Sky News Erases Israeli Military from Lebanon Headlines via Passive Voice
When Russia strikes Ukraine, Sky News names the aggressor. When Israel strikes Lebanon, the agency disappears. We analyzed the headlines that shield an allied military from direct attribution.
Sky News uses passive-voice 'actor erasure' to hide Israeli military responsibility for Lebanese casualties while using active-voice to condemn Russian actions in Ukraine, protecting corporate and state interests.
On March 26, 2024, Sky News published a headline that would become a case study in linguistic shielding: 'Nearly 400 killed in Lebanon conflict.' The sentence structure notably lacks a subject. It does not state who did the killing. This was not an isolated incident. Throughout the recent escalation between Israel and Hezbollah, the UK-based broadcaster has consistently utilized passive voice constructions to describe fatalities resulting from Israeli Defense Forces (IDF) operations. The pattern became so pronounced that users of X (formerly Twitter) utilized the Community Notes feature to manually insert the missing agent, noting that the 'nearly 400' individuals were killed specifically by Israeli airstrikes.
This editorial pattern is a textbook example of [Actor Erasure], which is the linguistic practice of removing the subject of a sentence to obscure who performed a specific action. In the context of war reporting, this technique softens the impact of military violence by framing it as a natural disaster or an unavoidable phenomenon rather than a deliberate policy choice by a specific state actor. When Sky News reports that people 'died' or 'were killed' without mentioning the IDF, it creates a psychological buffer for the reader.
Contrast this with Sky News’ coverage of the Russia-Ukraine war. In that theater, the headlines are almost exclusively active. Headlines such as 'Russia strikes residential block' or 'Putin’s forces kill five in Kyiv' are standard. In those instances, the agent (Russia) is front-loaded in the sentence. The discrepancy reveals a bifurcated editorial standard: when the perpetrator is a geopolitical adversary, the agency is clear; when the perpetrator is a Western ally, the agency evaporates.

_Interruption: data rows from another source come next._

One turn moves each row of this set onto another row. After a few examples, where does it send each row asked below?
befo: [  1  11   8  -5 -13  -1   2   8 -17   7   5  -7   0   1   5 -24 -17  23
  -4   2 -18  12  18  -3   2 -19   1  -8 -11   0   1   3  28]
der: [  8   7   3 -20 -15   3 -11  13   4  10   7   9  -6  -2  -7  -9   3  16
  -3   8  -9  20  10  -3  -2  -1  -5 -24 -15   3 -12   2  24]
Refaf: [  7   4 -13  -5   6  17  -5 -15   1  -5  11 -15  -3 -17  10  15  -1   0
   2  -2   1 -13  -2  -8  -8  -7   3  -7 -13   0   3  23   6]
fab: [-19 -17  -2 -11 -18  -8  21   3   1  -3 -10  18   2 -12  17  15  -8   3
  -5   7  -1  -2  22  13  17   5  -6 -15   8   7   3  -9  10]
gutas: [-13  -9   3   2 -14  14  18  13  11   7 -24  15   0  -3   3  15  -5   3
  -7   9  -7   6  -9  12  16   4   2  -3  -3  16   0 -11   4]
vugab: [  7   1 -19  10  -3   8 -16  -8   4  16  -1   4  10  -9   7  28   5   2
 -13  -8   9 -11   2  -1   0  -4  -6   3  -5   8 -20  14  15]
sapev: [  1  12   4 -15 -16   9   0  12  -1  10   3   0  -5  -2  -9 -19 -11  11
  -5   4 -22  10   6  -8 -11 -12   8 -20 -14  -1  -1   4  27]
Kenat: [  7   1  -2  11  -2  10  -9  -2  -3  15  -5  10  10  -5  11  24 -11   7
   2  -8   8  -5  12  -1  31 -11   4  19   8  -3  -6  11  25]
roliz: [  3  -4 -11  -2  -8   4  -8 -15  -3   5   1  -5   4 -19   3  20   5  -3
   5  -8  -8 -31  -3   6 -19  -3   7  -8   1   1  -4   8  18]
fur: [  9   6   8 -10 -12  -7  -9  10 -12   7  10   2   0   1   6 -14  -1  28
  -2   7  -6  21  22   2  11  -8 -12 -12 -12   5 -11   0  24]
tubur: [-30  -5  -4 -10  -4   6   8  -4 -10   3  -1  15  26  11  -7  -1  -4  15
  -4  -8 -11   9  23  13  -4 -11  -6 -16   3  -7 -18 -12   5]
pil: [  4  -4   6   0  -7   6   0  -9 -10   4  -3   1   4 -16   7  15 -11   1
  20  -8  -8 -25   7   7  11 -10  17   7  14 -10  10   5  28]
Futik: [-28   0   7  -5  -4   7   1   7  -9   7  -6  17  20   7 -10   0   4  17
   5   2 -20   2  10  14   2 -12  -4 -18   6  -3 -19 -19  -4]
kuv: [  9  17  -2   4   3  17 -13   4   6   3   0  -6   0 -13   8  21   3   2
  -6   3   3  -5 -14  -4  17  -6 -11  10  -9   7  -9  14   5]
Dumag: [-23  -6  10  -8   1  25  -5   5  -5  10  -2  13  19  10  -6   1  -3  21
   8   7 -27   7  13   7   3 -12   9 -14   3   1 -14  -6  -9]
fas: [-25 -11  -1 -12   2  25   2  -6  -6   6   3  12  26  14  -2  -1 -10  19
  -1  -4 -18  14  26   6  -2 -10   7 -11  -1  -4 -13   0   0]
Sur: [  0  17   6  -1  -7  -4   0   5   0  -2  -1  -2   7 -17   9  16  -1   1
  -3  -7   8  -8  -3   1  35  -8  -8  10   8  -8   6   1  24]
lunub: [-16 -14  -8  -3  -7   1  15 -14  -8  -8  -6   2   0  -5  23   4 -26  11
  -1  -2   0  -4  29   7  -4   4   4 -17   2  17  -1  10  -5]
Madi: [ -9  -6  -3   9  -3  23  12  -4   2   3 -21  -1  -2   3   8   4 -22  12
  -3   1  -5   4  -2   5  -5   3  12  -4  -8  26  -4   8 -12]
Lafo: [ -3   4  -6 -11  -4  -3   8 -14  -5 -10  10 -12   4 -21  12  10  -6  -1
   4 -12   6 -15   9  -4  10  -9   6  -7   3 -15  17  10  25]

gutas moves to fab
fas moves to Dumag
pil moves to roliz
Now find these:
Sur moves to Lafo
fur moves to befo

One turn moves each row of this set onto another row. After a few examples, where does it send each row asked below?
pasa: [  5  14   8 -22   2   5   1  -1  -9  -1  -6  13  19  -4  14  -2  -3  -5
  -7  -1]
pab: [ -1   3 -19   4  -3   0  -8   5  -5   9   4 -14  -9 -11 -11   0 -27 -17
 -15   7]
gani: [-11   3   7 -10 -29  -1  -8  10 -20   1  -2  11  -1   2  16   5  -5   8
 -20 -11]
Nelus: [-17   2   0   3 -12   3   3   0   2  15  15   3   3   9  16  20  15  -5
 -18  -5]
gozu: [ -4   1  10 -11 -13  11 -13  -4   5   2  -3 -13  -7  13  -3 -17 -13 -11
 -14  19]
neniz: [ -6   4   2 -11  -8  11 -12   9   3   1   1 -14  -2  21  20 -10  11  16
 -10   0]
zal: [  1  10  -5  10 -16  -5  -9   5   7   7   0  -2  -5 -10 -22 -13  11   2
  11  -6]
Gadan: [ -3   3  13 -16  14  14   3   2  10   6   2   4  10   9  14   7  -7  -6
 -14  -7]
sefin: [ 10  -8   8   1  11  14  -9 -10  -9  21   7   9  -7 -11  -3  14 -12   7
 -16  -2]
sed: [  4  -6  14 -14   6  12  -7   2  -9   5  -9   8   3  -4  10   3 -25   2
 -18 -14]
zipu: [  7   4  -7  29   3   5  -9   2 -12   4  11   4  -3  10   0 -16  -2  17
 -22   6]
Ses: [  2  -2  -4  21  -1  -5 -14   9   6   8  -5  -1  -9  -1 -26  -7   2  -2
   2 -14]
laf: [  2  19 -11   2 -10   5 -10  10 -15   0  15  -4  -5   6   6 -11  10  25
  -9   6]
lafi: [  4  13  -4   3   2   4 -15   3 -15  -1   7  -3 -10  13 -20  -5 -11  -8
 -14  24]
Zil: [  5 -14 -12  19  -6   4 -11  -1  -8  14  -6 -12  -3 -10  14  -7 -14  10
 -21 -12]
Met: [ 10  12   3  -7   9   7  -1 -14 -11  14  11  14   9 -11   0   9  10   0
  -5  10]
putu: [ -3  -1 -11   2  -5  -3  -6  -1   6   4  -7  -9   3  -6   2 -15 -24 -26
 -14   8]
Zof: [  1   7   8   4 -13   0  -4  13   7  -6 -19 -10   6  10 -16 -11   3  -7
   1 -13]
nabu: [  3   9 -22  -3   0  -6  -7   2 -10   5  -5 -10  10   1  20   0  20   0
  -1   1]
degik: [ -2   7 -22  -9   1  -2 -15   2  -2  12   8 -14 -13  -6  -8   5  -6 -17
  -3  13]
Pivol: [-14  -2  -4   9 -13 -11 -14   7 -12   5   7  27  -4  -3  14  -5 -10   4
 -19 -11]
vosit: [ -5  -7   6  17  -6  -2  -8 -12 -12  16   5  16   2  10   7  14  16  -4
 -21   4]
Bugiz: [ -3  -2   3  12  -4   1  -6  15  13   2 -15 -13  -2   9 -17  -4  -3  -9
  -2 -20]
Ruk: [  2  -8 -12   0  -3  -5 -13   5  -4   2 -19  -8   8   1  27 -15  -3   1
 -10 -10]
sepi: [ -1  16   6 -22  -3  14   3  -1   2  10  18   5   5 -12  10   3   0   7
  -6   1]
gito: [-15   1  -3   9   1 -11  -6   6  -5   3   2  21   9  16  17   6   6 -11
 -20  -9]
lun: [  3  12   4   5 -17   0  -4   2   7   3  -6  -9   4   1 -20  -9  19  -3
   9  -1]
naban: [  5   1   2  15 -12   2 -15   3   2  11  -2  -6 -13  -3 -29  -5  10   5
   5  -6]
tegis: [  5  10   0  -2   7   6  -7  -2  -8  11  20  23  -4 -17  -2  -4 -11  11
  -9   1]
lisu: [-11 -14  11   0 -16   6 -11  -1 -10  17   0   3 -10  10  12  20   2   4
 -23  -9]
bomop: [  0 -10   5  17   5  10 -10   1   5   5  -3  -7   0  25  15 -14  -1   9
 -23  -1]
bofun: [  8   2 -24  17  -3   3  -5  -2 -14  17   8 -16  -1 -11   6   9  10   9
 -12   1]
rin: [  0  13  -2 -17  -8   2 -21   1  -7  -1   3  -3 -12  10  -9 -14  -5  -4
  -4  25]
mugi: [-16   0  -1   1 -26   3  -5   2  -5  16  19   8 -10 -10  13   8  -1  10
 -18  -8]
tun: [ -5  11   1   7 -17 -11  -5  -1 -22   1   2  25  11   2  11  -1   9   0
 -18   2]
Ruvov: [ -4   2 -15 -12   0  -6 -13  -5   9   9  -3 -10  -1  -2   3  -9  -4 -26
  -1  15]
fuz: [  3  -3   7   6  24   6  -7   0   0   9   5  22   2   3   2  -1 -19  -2
 -18  -8]
Bosir: [  1   3   6   9  -3  13  -7  -2  -2   3   1 -12  -5  16 -14  -8 -19 -14
 -24  19]
Fabot: [  3  -4   6  14  -8   1 -14  13   2   2 -15  -6 -10   6 -25  -7  -7   1
  -3 -17]
gabi: [ -3  11   2   0 -19   0  -1  11  14   1  -8 -14   3  -1 -13 -10   8  -5
   7 -13]

gabi moves to Fabot
pab moves to rin
Now find these:
Zil moves to laf
fuz moves to Met
tun moves to gito

One turn moves each row of this set onto another row. After a few examples, where does it send each row asked below?
Bana: [20 11 17 -6 -3 -3  8  7 11 -1 22 10  8 -3 11  2 -2 -2]
nez: [-17   1  10   4  -9   8  -9   4   9  17  -1  -5 -11 -13 -11   6  -6   7]
pegu: [ 19  17   6  -5  -8  -6   0   6   1   0  25   7  12 -11   3  -4   1 -10]
famov: [20 13 12 -8 -8 -3  3  1  7 -1 26 12 11 -8  4  3 -1 -6]
mamo: [ -9  20  16   1   7   2  -3  -2  11   1 -16  16   0   9 -17  15  -7  -1]
Lil: [  2  12  -8 -11  -3  -3 -11   0  -5 -15 -17 -23 -10  -8  -3 -10  -2  -1]
gafa: [ 15   1  -8  -8   0   6   2  -5  -2  -8  -9 -27   3  -1  12 -14   1  -2]
vesu: [ 19  -2  -6 -17 -16   6   1 -22   6  -5  -9 -11   6  -3   2  -3   5  -5]
kape: [18 17  7 -3 -3 -8  3 15  0  0 22  2  9 -8  9 -9  1 -9]
zud: [ -5  -5   7   7 -10   2   1  15  11  11 -13   9  -5  -7 -20 -10  -6  10]
vil: [ -7  -2   6  10   0   9  -5  12   3   4  -7   4  -1 -11 -22 -10 -12  15]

Following the money reveals the corporate architecture behind these editorial choices. Sky News is owned by Sky Group, which is a subsidiary of Comcast Corporation. According to OpenSecrets data, Comcast spent $14.36 million on lobbying in the United States in 2023 alone. Their lobbying interests are wide-ranging, but they maintain significant ties to the political establishment in both the US and the UK. Historically, mainstream media outlets under the Comcast umbrella have avoided friction with state-aligned narratives regarding the 'special relationship' between the West and Israel.

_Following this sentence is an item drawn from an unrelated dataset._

X: several groups of rows, each row roughly a mix of its group's hidden directions
X (96 x 10)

The financial stakes extend to the broader geopolitical landscape. The United States provides approximately $3.8 billion in military aid to Israel annually, according to the Foreign Assistance Act and reports from the Congressional Research Service. This funding is a cornerstone of Western foreign policy. When media outlets like Sky News use passive language, they are engaging in [Regulatory Capture], which is a phenomenon where entities tasked with informing the public instead act in a manner that protects the interests of the powerful institutions or governments they are supposed to monitor. By erasing the actor in Lebanon, Sky News reduces the public pressure on the UK and US governments to condition this $3.8 billion aid package on human rights compliance.
Specific reports, such as Sky News digital entry 13515331, framed the escalation as a 'cycle of violence.' This framing is a rhetorical device that suggests two equal forces are engaged in a mutual phenomenon, rather than identifying specific strikes and their direct causalities. In this report, the IDF’s role in striking Lebanese infrastructure was relegated to the bottom of the article, while the headline focused entirely on the cumulative death toll without attribution. This occurs even as the UK government’s own records show that the UK has issued over 100 export licenses for military equipment to Israel since October 2023, totaling millions of pounds in defense contracts.
[Passive Voice] is a grammatical construction where the subject of the sentence is acted upon by the verb, often allowing the speaker to omit the 'doer' of the action. While grammatically correct, its over-representation in reporting on Israeli military actions creates a 'fog of news.' It prevents readers from understanding the direct consequences of military hardware transfers and diplomatic support. For example, when a headline reads 'Children killed in strike,' it omits that the strike was launched from a platform often funded by Western tax dollars.
Our Politician Tracker at Gen Us shows that several UK and US officials who receive substantial donations from defense contractors also happen to be the most vocal defenders of the 'neutral' reporting found in outlets like Sky News. For instance, according to FEC filings, members of the House Armed Services Committee received over $1.2 million from contractors whose components are used in the very aircraft conducting the strikes in Lebanon. By keeping the reporting vague, the media ensures that these financial links remain unexamined by the general public.
For the ordinary person, this erasure matters because it distorts the democratic process. Taxpayers in the UK and US are primary financiers of the munitions used in these conflicts. When the news frames the result of those munitions as a 'conflict' where people 'die' spontaneously, it robs the citizenry of the ability to hold their representatives accountable. You cannot protest a policy you cannot see, and you cannot see a policy that has been linguistically erased from the record.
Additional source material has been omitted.